By Sonali Paul
MELBOURNE, Feb 3 (Reuters) - Oil rose in early trade on
Wednesday on expectations global oil stocks will fall back to
more normal levels this year and as U.S. lawmakers moved closer
to approving President Joe Biden's $1.9 trillion COVID-19 aid
bill without Republican support.
U.S. West Texas Intermediate (WTI) crude CLc1 futures
climbed 11 cents, or 0.2%, to $54.87 a barrel at 0130 GMT, in a
third straight day of gains. The benchmark hit a one-year high
of A$55.26 on Tuesday.
Brent crude LCOc1 futures rose 16 cents, or 0.3%, to
$57.62 a barrel, in a fourth straight day of gains after hitting
$58.05 on Tuesday, its highest in more than 11 months.
Analysts said the market was buoyed by the latest assessment
by the Organization of the Petroleum Exporting Countries and
allies, together known as OPEC+, that oil stockpiles will
decline to below a five-year average by June.
That showed the producers' output cuts were succeeding in
bringing the market back into balance.
"The strategy was very clear. OPEC and allies set out to cut
a deal that would normalise global excess inventory through 2021
- well, they're on track," said Lachlan Shaw, head of commodity
research at National Australia Bank.
OPEC+ expects output cuts will keep the market in deficit
throughout this year, peaking at 2 million barrels per day in
May, even though it revised down its outlook for demand growth,
a document seen by Reuters on Tuesday showed.
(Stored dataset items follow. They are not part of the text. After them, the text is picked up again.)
The rows come from 4 hidden closed curves, with some noise, and rows from the same curve form a group. Each curve winds through 8 dimensions. The rows are also pushed far along 5 directions, which tell nothing about the answers.
(in the rows, 128 means zero)
Known rows, each followed by its group:
[132 119 144 142 115 135 129 152 128 124 121 116 145 146 126 138 146 141] | S
[126 123 173  89 155 115 113 146  97 178 111 135 116 145  83 115  92  96] | Q
[140 102 107 145 131 152 129 119 166 130 151 150 124 110 120 144 102 144] | L
[144 104 194 129 102 110 117 132  83 100  98  88 144 156 129 125 128 120] | L
[136 112 179 132 108 139 131 151 103 131 110 103 134 171 162 132 153 128] | L
[125 114  62 112 120 163 132 102 152  98  87 168  95 103 120 165 129 125] | S
[143 115 110 153 149 178 126 117 134 152 121 169 117 132 122 128 106 138] | Q
[104 192 147 108 130  69 119 162 105 137 156 142 147 150 110  94 141 112] | S
[120 160 138 124 140 125 118 121 103 138 120 126 149 127  99 104 131 114] | L
[126 142 111 141 147 164 143 113 124 150 126 121 146 125 132 134 121 130] | L
[132  83 191 105 107 121 119 143 118  89  57 108 108 128 115 154 163 154] | S
[126 154  70 123 110 152 119 102 119 128 101 142 126 122 132 134 154 103] | Q
[141 107 132 145 127 150 148 140 144  93 128 138 102 137 148 139 150 137] | Q
[120 149 160 104 125  87 138 137  98  93 119 107 117 143 146 115 148 112] | S
[132 136 145 135 127 113 133 167 146 117 153 132 135 152 136 113 157 135] | S
[143  87 165  94 116 128 114 151 112 113  36 117 127 132 106 153 146 138] | X
[133 121 133 122 131 151 143 147 163 121 124 150 109 131 147 149 159 154] | L
[146 101 115 160 125 166 137 124 154 133 141 115 125 138 169 128 145 143] | S
[121 114 123 164 118 161 132  88 121 118 133 132 127 123 156 144 108 157] | X
[122 151 125  96 135  83 131 170 149 135 165 168 108 136 114 131 116 116] | Q
[106 175 107 112 143 118 127 121  92 133 108 125 156 119  76 127 116 104] | X
[132 123 140 169 125 151 118 136 122 184 186 119 154 156 139 100 108 114] | Q
[144 114 108 136 134 173 121 117 141 157 119 137 121 121 109 139 131 119] | Q
[117  93 164  78 133  97 132 174 155 121 130 171  86 141 121 145  97 131] | Q
[123 119  87 122 119 145 116 124 130 119  79 140 143 116 102 140 130 131] | S
[108 168  79  86 149  89 113 153 164 151 153 177 134 105  81  97 118 103] | L
[115 176  95 133 145 111 127 130 154 145 181 145 119 113 123  91 155 117] | S
[122 173 102 138 137 128 125 120 130 130 146 139 135 122 130  87 160 116] | L
[129 109 154 213 124 189 131  91  90 157 147  82 182 138 135 136  97 158] | X
[133 137  98 121 130 105 141 124 137 100 128 105 138 115 143 124 134 122] | X
[119 148 131 133 155 117 123 141 145 161 157 146 131 139 150  81 130 146] | S
[106 181  91 148 120 103 126 102 118 115 161 140 131 103 130 112 140 126] | S
[116 121  79 121 118 180 123 104 164 161 142 174 114 121 137 152 115 126] | Q
[129 125 148 141  94  87 122 137  94  81 102  72 155 130 143 106 168 122] | Q
[115 171 102  91 134  97 120 135 133  96  97 150 115 114 109 103 176 116] | S
[129 158 155 170 131 161 134 116  82 199 191  94 164 179 163 109 105 102] | L
[130 126 126  96 104 109 128 115 105  79  76  90 147 133 134 147 140 115] | X
[109 135  53 101 134 135 123 126 168 160 124 168 113  98 125 134 124 123] | L
[105 129 156  91 137 127 118 140 117 145 115 165 106 138  98 129 108 114] | Q
[147 116 135 143 144 147 123 138 139 160 151 162 100 152 151 103 119 128] | Q
[118 161 109 145 114 117 131 123  89 145 130  99 167 145 148 136 122 126] | S
[115 132 157 107 141 103 119 165 130 142 128 157 114 125  79 126 124 128] | X
[148 102 225 104 150 142 133 160 115 161 138 130 143 179 108 152  72 131] | L
[134 100 120 123 122 112 126 149 166 114 161 154  90 133 153 108 130 118] | L
[135 102 183  98 102  83 110 114  65  91  51  60 134 132 135 116 143 110] | L
[123 149 122 129 137 143 113 130 126 195 147 129 154 145 125 116 118 125] | S
[127 110 120 112 112 140 130 150 138 117 118 155 105 147 131 142 133 110] | Q
[119 166 146 122 125 110 124 115  90 128 129  71 179 127  93 122 133 101] | X
[123 146 118 142 133 123 127 130 126 156 159 127 173 136 125 123  92 135] | X
[120 118 147 106 153 127 128 128 115 148 120 124 102 117  87 126 108 102] | Q
[113 136 124  76 129  91 127 149 132  99  92 150 117 105  69 160 123 122] | L
[130 122  85 128 119 136 120  99 135 121 102 137 140 101 125 146 110 141] | L
[125 112 105 119 113 128 121 122 167 124 152 153 109 119 135 142 121 132] | X
[134 126 125  93 113 100 120 161 159 120 131 159 117 141 142 126 142 127] | Q
[126 152  88 143 105 129 124  92 108 109 126  99 170 132 154 118 132 116] | X
[118 148 118 114 135  81 132 141 120 113 131 105 145 106  96 115 126 110] | Q
[120 153 127 127 136  99 143 149 126 128 177 116 125 139 127 117 125 101] | X
[106 153 114  57 160  65 113 160 156 127 106 168 117  82  42 117 119 118] | X
[131 132  88 150 117 170 133  87  95 157 114  76 166 121 123 161 110 106] | S
[117 170 120 109 144  88 128 133 112 107 114 110 144 118 115  93 152 115] | S
[131 119 163 186 144 190 130 111 112 183 173 122 157 144 114 132  86 141] | L
[115 164  77 118 149 107 137 114 128 139 150 114 153 104 108 120 101 102] | X
[126 148 148 113 109  92 125 123 100  90 113  63 159 126 110 122 161 103] | X
[129 115 164 106 129 123 121 148 141 116 106 167 118 144 131 131 126 158] | X

New rows, each followed by its group:
[105 147  77  89 108 102 106 126 125 117  77 144 127  91  78 141 147 109] | L
[103 157 145  69 128  74 127 154 115 127 127 101 147 124  86 127 129  87] | Q
[123  91 173 168 116 156 126 116 121 118 145 134 127 150 153 127 106 161] | X
[135 103 144 156 126 163 121 116 102 164 114  83 160 132 109 133 117 120] | X
[144 124 157 162 132 135 136 143 162 103 180 153 108 144 161  99 155 152] | L
[136 111 137 177 159 196 135 130 178 169 209 192 115 143 126 122  89 153] | L
[133 169  86  73 134  96 119 110 129 114 108 129 117 109 115 109 153  80] | L
[115 148 147 111 135 105 128 109 101 126 119 100 155 122 119 130 105 130] | X
[152 117 167 139  99 118 128 146 113  99 102  87 147 167 199 102 185 139] | L
[119 155 141  78 148  96 124 158 123 147 123 125 139 139 103 105 129  94] | L
[110 129 146 121 116 121 113 107  89 146 112  85 150 122 121 111 126 105] | Q
[127 106  86 113  90 115 113 128 145  95  99 151 102 122 159 124 153 122] | Q
[146  92 128 135 113 165 109 106  98 146  69 118 122 137 132 137 126 120] | Q
[150 101 158 189 127 193 135 122 141 164 176 123 125 171 210 101 143 147] | L
[128 126 141 125 121 128 142 139 128 130 139 105 140 131 124 156 125 125] | Q
[126 121 111 106 126 123 134 109 127  86  81 122 104 106 141 131 152 127] | Q
[162  69 175 144 112 145 115 139 153 134 143 131 124 161 174 116 117 150] | L
[124 163  76 149  99 100 128 128 127 133 160  97 154 127 182 105 168 116] | L
[141 102 123 155 128 139 131 133 172 120 167 150 124 121 143 127 117 156] | L
[135 100 129 121 114 140 105 121 126 148  99 127 153 123 104 138 103 131] | L
[135 128 199 104 144 106 124 141  65 128  69  95 134 148  96 123 125 115] | Q
[142 112 115  86 130 117 123 140 157 116 115 126 105 120 117 122 146  95] | L
[138  92 157 127 135 178 115 124  96 162  72 131 139 150 103 141  95 126] | Q
[148  68  87 170 137 252 135  86 136 162  87 138 127 116 104 183  91 137] | Q
[129 127 112 102 133 140 134 138 138 117 106 142 110 137 121 134 145 110] | S
[126 170 103  93 129  84 125 127 115 131 143 121 138 127 116 120 118  87] | L
[139 142 142 103 114 118 125 120 101 119 111 101 125 143 131 133 149  93] | L
[142 108 119 132 130 171 117 121 136 160 114 133 125 126 105 137 127 115] | Q
[119 152 105 161 128 132 119 131 132 153 159 154 134 121 122 108 135 136] | X
[151  84 190 129 107 139 112 129  81 132  71  94 125 165 155 123 139 126] | Q
[123 142  75 130 134 136 130 143 169 162 182 192 115 126 119 143  96 126] | Q
[124 166 107 156 149 135 144 117 116 139 147 125 129 119 137 117 139 130] | X
[137 131 122 133 142 119 126 163 183 155 184 159 133 146 158  93 132 148] | S
[122 129 154  97 147 127 114 135 126 132 108 160 124 126  79 120 108 121] | L
[108 204  95  99 147  68 132 126 100 135 125  94 149 116 127  97 153 102] | S
[140 134 167 140 129 130 125 144 114 126 141 118 152 155 117 111 132 121] | L
[124 131 144 174 115 137 121  94  64 164 117  31 188 129 156 101 132 118] | L
[121 122  72 116 113 132 129 103 135 131 112 123 112  98 132 158 126 116] | L
[122 115  92 138 115 176 105  66  92 183  98  99 146 105 103 150  94 100] | L
[115 128 158 108 150 128 106 113  77 189  93 103 162 120  71 124  73 109] | Q
[116 162 156 127 135  90 115 119  70 148 101  78 176 115 100 107 121 127] | X
[133 135 133 108 139 122 145 129 119 119 127  98 123 128 115 143 131  99] | L
[133 151 138 104 132  91 120 128  82 101  68 106 126 123 110 108 157 106] | Q
[111 161 121 109 135 102 119 100  94 141 117  88 178 110  96 125  97 113] | X
[152  84 152 117 113 176 126 125 111 133  60  99 142 154 146 154 137 129] | L
[127 144 118 175 137 150 141  99 121 141 172 120 134 136 188  94 126 137] | Q
[114 137  91 141 131 157 129  87  91 150 115 110 135 113 109 139 103 100] | L
[114 108 169 128 141 125 137 155 129 141 133 130 121 137 130 125 117 145] | L
[121 184  73 114 163 114 141 149 186 152 198 168 131 111 122 102 136 117] | L
[126 124 136 149 136 165 129 119 137 159 170 117 159 139 105 134  96 121] | X
[128 147 126 107 127 105 124 107 110 122 113 104 141 120 145 114 128 116] | S
[121 124 219 121 120  65 129 156  93  97 111  78 135 139 148 104 156 152] | L
[131 130 132 136 124 113 117 126 121 131 161 134 130 138 123 107 106 107] | L
[129 126 175 140 139 113 117 124 104 153 162 120 137 153 147  82  97 120] | L
[116 164  29 133 126 123  99  94 145 164 154 155 157  86  94 107 102 104] | L
[133 144 101  96 136  96 142 150 170 112 140 126 114 114 152 116 165 121] | L
[147 104 148 102 126 132 131 146 145 124 126 147 115 153 136 147 109 124] | L
[117 125  58 117 124 135 124 109 161 138 140 172 104  93 111 157  98 124] | L
[127 149  90 180 143 180 124  72 122 189 174 106 169 110 133 111  97 125] | S
[129 107 150 131 142 145 124 115 118 176 136 125 152 133 119 145  60 138] | L
[139 111  89 154 162 194 137 109 167 170 183 175 122 134 123 125  65 120] | L
[124 125 181 146 133 136 133 127 107 156 177  81 159 155 120 123  99 112] | X
[137 114 116 149 122 179 127 106 128 145 115 116 126 133 155 126 152 125] | L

Further supporting the market, industry data after the
market closed on Tuesday showed U.S. crude and gasoline
inventories fell unexpectedly.
The American Petroleum Institute, an industry group,
reported U.S. crude oil inventories fell by 4.3 million barrels
in the week to Jan. 29, compared with analysts' expectations in
a Reuters poll for a build of 446,000 barrels.
API/S
Gasoline stocks fell by 240,000 barrels, defying analysts'
expectations for a build of 1.1 million barrels, while
distillate inventories, which include heating oil and jet fuel,
fell by 1.6 million barrels, a bigger draw than expected.
U.S. government data is due at 1530 GMT from the Energy
Information Administration.
Analysts said while there are still short-term risks around
demand due to the spread of COVID-19, vaccines are being rolled
out successfully and should lead to lockdowns being eased and
people moving around more.
"So I think that's certainly buttressing demand hopes,
together with impacts from stimulus," NAB's Shaw said.